How is this different from defining a datatype with a regex pattern?

add regular expression substitutions to the grammar s/foo/bar/

ontodev/valve.py#28

generalize the datatype table to be reusable conditions in a hierarchy -- maybe rename to "condition" table

I think it would make more sense to rename field to condition because that's where you're defining the actual conditions for the data. I actually like the datatype table name.

generalize datatypes from a tree to a DAG by allowing multiple parents

If we enforce one word (below), we can allow comma-separated lists of parents

maybe enforce that datatype names are single words

I think this would be great!

maybe rework split(pattern, count, expression, ...) as concat(slot, slot, slot), e.g. concat(cell.label, " & ", gates)
drop CURIE and replace with more general concat(prefix.prefix, ":", local_name)

I can see this - and I think it would be good to limit the number of functions more. I think in split, the count is a bit redundant anyway.

A slight change I want to propose: you listed a table-column pair for the prefix example, but I think the values should be expressions (datatypes & functions) or strings. So instead of concat(prefix.prefix, ...) it would be concat(in(prefix.prefix), ...)

a tree with a split is not a tree, it's a directed acyclic graph -- I'd like to distinguish tree from dag (or maybe hierarchy)

Why don't we just call it hierarchy? I don't think we need two separate tree and dag functions - that might be confusing?

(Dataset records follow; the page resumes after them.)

Each row below holds a small network's activations on one input, seen along a few directions.
Each table varies a few parts of the input and shows all the possible inputs, shuffled.
A made-up example of a description, with smaller parts first: one of 5 places around a ring, together with either a single point or one of 9 places around a ring or (one of 2 separate values, together with one of 6 places along a line).
Shared parts are said once, and a part with two or three values counts as separate values.

A family of inputs:
row 1: 18 -5 4 -58 -13 -26 -28 90 5 14 -4 6 -23 64
row 2: -6 -1 -28 17 36 26 -6 -62 -55 -26 -14 28 -1 -40
row 3: -59 61 26 30 -34 -39 20 12 89 17 21 -5 58 36
row 4: 6 3 -5 11 13 32 20 -66 -67 -4 -9 -1 2 -40
row 5: -8 -5 -11 13 28 23 5 -71 -58 -35 -23 31 25 -39
row 6: 17 -15 14 -30 9 -19 -24 66 51 41 13 -45 -7 30
row 7: 14 -45 28 -23 3 -10 -6 57 59 15 22 -52 -18 24
row 8: 8 3 -20 13 18 31 10 -57 -63 -6 2 1 -12 -47
row 9: -9 19 28 58 -44 -7 51 1 92 -16 2 14 33 15
row 10: -4 7 -46 17 32 14 -8 -74 -51 -18 -12 21 -7 -31
row 11: 2 9 -33 30 16 27 1 -51 -61 -4 -3 -14 -21 -39
row 12: 24 3 0 -50 -4 -25 -37 87 15 39 0 -3 -14 67
row 13: 30 -1 2 -31 5 -20 -39 69 31 51 6 -22 -10 49
row 14: 2 10 -31 20 13 29 8 -53 -61 -2 -12 -11 -11 -39
row 15: 15 -21 6 -66 -18 -25 -18 94 21 -5 2 4 -26 39
row 16: -45 50 39 44 -40 -48 24 8 50 14 6 27 40 21
row 17: 12 -36 21 -45 -17 -19 -10 75 33 -17 11 -17 -21 21
row 18: 2 -5 1 13 13 30 18 -53 -67 -22 -8 3 17 -47
row 19: 9 -47 32 -35 -8 -20 -4 67 55 -2 20 -40 -13 15
row 20: -9 -6 -17 12 39 25 2 -65 -53 -20 -13 29 14 -34
row 21: -6 8 -47 24 41 13 -18 -62 -51 -18 -1 21 -11 -32
row 22: -12 16 40 37 -88 9 39 -11 86 4 -6 26 6 7
Q: Describe the family of inputs behind these rows.
A: either one of 4 places along a line or one of 8 places around a ring or (one of 2 separate values, together with one of 5 places along a line)
Q: Which other rows belong to the same alternative as row 9? List them by row number.
A: row 3, row 16, row 22
Q: Which other rows does row 18 become when the choice among 2 separate values takes its other values? List them by row number.
A: row 5

A family of inputs:
row 23: 13 -17 -15 -1 15 11 -14 -22 -29 -16 -3 21 -15 -14
row 24: 10 -8 -10 4 6 25 11 -28 -34 -1 -7 -10 -3 -25
row 25: -19 27 -2 37 -27 -6 19 -3 27 13 1 -5 13 19
row 26: 15 -17 27 -22 3 -29 -31 84 74 38 11 -31 -8 60
row 27: -21 17 12 24 -18 -26 23 -14 36 -5 16 11 28 3
row 28: 1 20 -11 -1 12 7 -2 -19 -43 6 -6 14 6 -2
row 29: 12 -19 -9 -1 7 30 6 -31 -23 -16 -2 -13 -9 -24
row 30: 15 -10 -12 0 14 14 -6 -17 -41 -17 -8 21 -15 -9
row 31: -7 15 -16 -1 15 -4 -13 -18 -33 -1 -11 16 0 -5
row 32: 20 -26 21 -57 -5 -39 -10 113 65 0 15 -21 -1 55
row 33: -8 3 -5 9 17 5 5 -25 -19 -2 4 -17 8 -29
row 34: -13 1 -6 4 20 5 -5 -33 -12 1 5 -15 5 -25
row 35: -18 22 -16 3 24 -7 -14 -22 -26 -4 0 11 0 -5
row 36: -2 5 -6 10 11 12 11 -28 -32 8 1 -13 8 -25
row 37: 2 24 3 28 -33 1 14 -8 54 14 5 1 5 2
row 38: 8 5 -19 -4 10 12 -2 -15 -46 -2 -20 21 -4 -4
row 39: -28 7 45 10 -36 -1 20 10 45 -28 -12 31 29 6
row 40: 17 -13 34 -40 -52 -31 -9 106 56 28 13 -23 -33 54
row 41: 4 -37 -16 -2 16 22 -2 -28 -17 -16 -2 0 -17 -31
Q: Describe the family of inputs behind these rows.
A: either one of 3 separate values or one of 4 places along a line or (one of 2 separate values, together with one of 6 places along a line)
Q: Which other rows does row 34 become when the choice among 2 separate values takes its other values? List them by row number.
A: row 35
Q: Which other rows belong to the same alternative as row 40? List them by row number.
A: row 26, row 32

A family of inputs:
row 42: 62 -70 10 -91 46 18 -51 97 31 24 24 -27 -13 12
row 43: 41 -30 -11 -39 10 -4 -4 98 -4 5 2 -71 -53 38
row 44: -21 28 21 20 -6 -45 -2 30 46 43 12 -13 52 42
row 45: 7 -32 32 0 -51 3 21 10 65 -22 -12 -7 -17 8
row 46: -24 -1 -53 22 47 17 -9 -59 -5 -31 -12 24 -8 -27
row 47: -9 -2 36 28 -30 3 16 -3 68 15 21 -41 -7 -7
row 48: 11 8 0 4 -2 21 11 -46 -80 6 -7 11 6 -31
row 49: -33 25 13 -3 -21 -42 -14 46 40 12 -11 7 40 62
row 50: -9 35 9 -11 -33 -52 -11 62 31 17 -3 37 35 40
row 51: -20 -29 1 18 32 22 28 -51 -58 -33 -2 12 23 -59
row 52: -16 2 -46 28 36 17 -3 -58 -34 -33 16 25 2 -32
row 53: 11 -14 38 22 -23 -8 29 7 73 -1 4 -20 -12 -15
row 54: -19 24 18 20 -13 -5 16 0 67 30 28 -44 11 -4
row 55: 22 10 8 -8 1 15 11 -48 -75 -3 -17 -1 9 -52
row 56: 20 18 -47 22 16 21 -14 -49 -56 14 -10 24 -16 -8
row 57: 6 -3 26 -18 -53 -13 2 64 50 -17 -12 33 -3 39
row 58: -17 -25 -1 30 31 20 6 -57 -55 -21 -18 10 8 -26
row 59: -14 -7 -7 -5 18 11 29 -50 -46 -43 0 5 26 -84
row 60: 8 -34 -1 -93 17 -53 -58 97 4 23 21 -36 -59 50
row 61: -20 6 -21 28 37 24 -11 -47 -39 -36 9 12 5 -43
row 62: 29 6 -7 13 13 10 -4 -52 -78 13 -18 7 -9 -16
row 63: -25 30 26 13 -4 -12 9 7 64 36 21 -43 28 31
row 64: 10 -22 45 -6 -42 -5 19 44 66 -24 -21 15 -18 23
row 65: -15 15 15 -10 -49 -24 -7 63 32 -10 -7 42 16 59
row 66: 9 31 -61 11 12 31 -15 -52 -43 24 -10 20 -27 6
row 67: 7 30 -42 6 10 30 5 -55 -65 15 1 19 -20 -9
Q: Describe the family of inputs behind these rows.
A: either one of 3 separate values or one of 11 places around a ring or (one of 2 separate values, together with one of 6 places along a line)
Q: Which other rows belong to the same alternative as row 62? List them by row number.
A: row 46, row 48, row 51, row 52, row 55, row 56, row 58, row 59, row 61, row 66, row 67

A family of inputs:
row 68: -8 19 -29 -4 16 5 -13 -23 -55 -9 -16 31 2 -1
row 69: 7 3 -23 22 24 30 6 -66 -44 8 4 -20 1 -42
row 70: -16 24 26 19 -26 -29 12 29 81 10 5 6 33 41
row 71: -36 21 23 14 -15 -41 4 34 78 15 21 -24 24 31
row 72: 3 13 31 18 -63 -15 36 36 72 -5 7 5 0 26
row 73: -8 10 -14 0 15 5 -2 -28 -36 -21 -9 36 3 -16
row 74: 5 -17 -7 24 24 32 18 -51 -31 -22 -5 -16 3 -50
row 75: 3 14 -23 17 20 12 -8 -49 -53 16 -9 -6 -6 -19
row 76: -3 -20 -3 15 14 33 20 -53 -28 -26 -1 4 5 -49
row 77: -14 17 40 14 -55 -19 13 35 74 19 3 5 12 28
row 78: -10 -12 -1 6 11 17 13 -37 -29 -35 -12 28 5 -31
row 79: 3 26 -31 6 18 8 -17 -35 -54 18 -4 21 -4 -9
row 80: 44 -54 -7 -71 12 -9 -49 96 21 16 2 -36 -60 51
row 81: 30 -44 19 -79 6 -29 -32 112 3 16 12 -34 -19 40
Q: Describe the family of inputs behind these rows.
A: either one of 2 separate values or one of 4 places along a line or one of 8 places around a ring
Q: Start at row 74 and move only the place on the ring of 8, one step at a time. The first step leads to row 69. Which rows follow, in order?
A: row 75, row 79, row 68, row 73, row 78, row 76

I'm worried that the current grammar has a lot of ambiguity: double quoted strings vs double quoted datatypes or column names or table names -- maybe this doesn't matter

I agree, but I haven't run into a problem with this yet... I guess if you name a datatype "a.b" it could be interpreted as a table-column pair, but if we restrict the datatypes to single words with no special characters (except maybe dash/underscore), that wouldn't be a problem. Also, if we do that, then we do not ever need to surround datatypes with double quotes. And we can specify that string values should always be quoted, even if they're one word.